“Yes, of course I’m quite well—quite well, Jack; but a trifle—just a trifle low. I thought you’d stop with me, and take—take care of me a bit and put me right. I’m—I’m so lonely down here now.”

Lady Scarlett did not speak; but there was a quiver of the lip, and a look in her eyes as she turned them upon the doctor, that disarmed him.

“She does care for him,” he said to himself. “She must care for him.”
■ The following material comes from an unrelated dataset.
Here is a tiny trained network, its code and every weight. The questions are about switching its units off for an input and a class, where a switched-off unit gives its printed mean instead of its output.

“I tell you what it is,” he said aloud; “you’ve been overdoing it in those confounded greenhouses of yours. Too much hot air, moist carbonic acid gas, and that sort of thing.—Lady Scarlett, he has been thinking a deal more of his melons than of his health.”

“Yes; he does devote a very, very great deal of attention to them,” assented Lady Scarlett eagerly.

“To be sure, and it is not good for him.—You must go up to town more and attend to business.”

“Yes, of course; I mean to—soon,” said Scarlett, with his eyes wandering from one to the other.

“Here, you must beg off with Lady Scarlett, and come up with me.”

“With you? What! to town?”

“To be sure; and we’ll have a regular round of dissipation: Monday pops; the opera; and Saturday concerts at the Crystal Palace. What do you say?”